Your second function returns a Promise which means it does the action asynchronously. In other words, the return value from second is not the returned object, but instead a promise to let you know when the returned object is ready. The .then function is going to get called with the result is ready, but you're not waiting for that.

There are a couple of ways to handle this but all mean that your top function (first) needs to act asynchronously also. Since second returns a Promise object, it's best if first carries on in that way too, so could look something like this:

function first() {
  const array = [];
  const promises = [];
  for(int i=0; i<10; i++)
  {
    promises.push(second(i/* to be processed*/).then((returnedObject) => 
    {
      array.push(returnedObject);
    }));
  }
  return Promise.all(promises).then(() => array);
}

This is collecting all of the promises returned by calls to second and then returns one Promise object itself that waits for all of the 10 promises to finish, then returns the array that's been constructed.
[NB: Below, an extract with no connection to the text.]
In the data rows, zero lies at 4.5, halfway between 4 and 5.
Some points, each followed by its number:
4 6 4 3 7 2 2 2 8 4 7 3 8 5 2 4 0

Note that this means first now returns a Promise too, and would have to be called in this way:

first().then(theArray => {
  // do something with the array
  console.log("array length:",theArray.length);  // should be 10
});

Another way is to use async/await which makes the code easier to follow:

async function first() {  // <-- declare the function as async
  const array = [];
  for(int i=0; i<10; i++)
  {
    // use 'await' to wait for second's returned object
    const returnedObject = await second(i/* to be processed*/);
    array.push(returnedObject);
  }
  return array;
}

Note that it still makes first return a Promise (as all async functions do) but it's much easier to follow.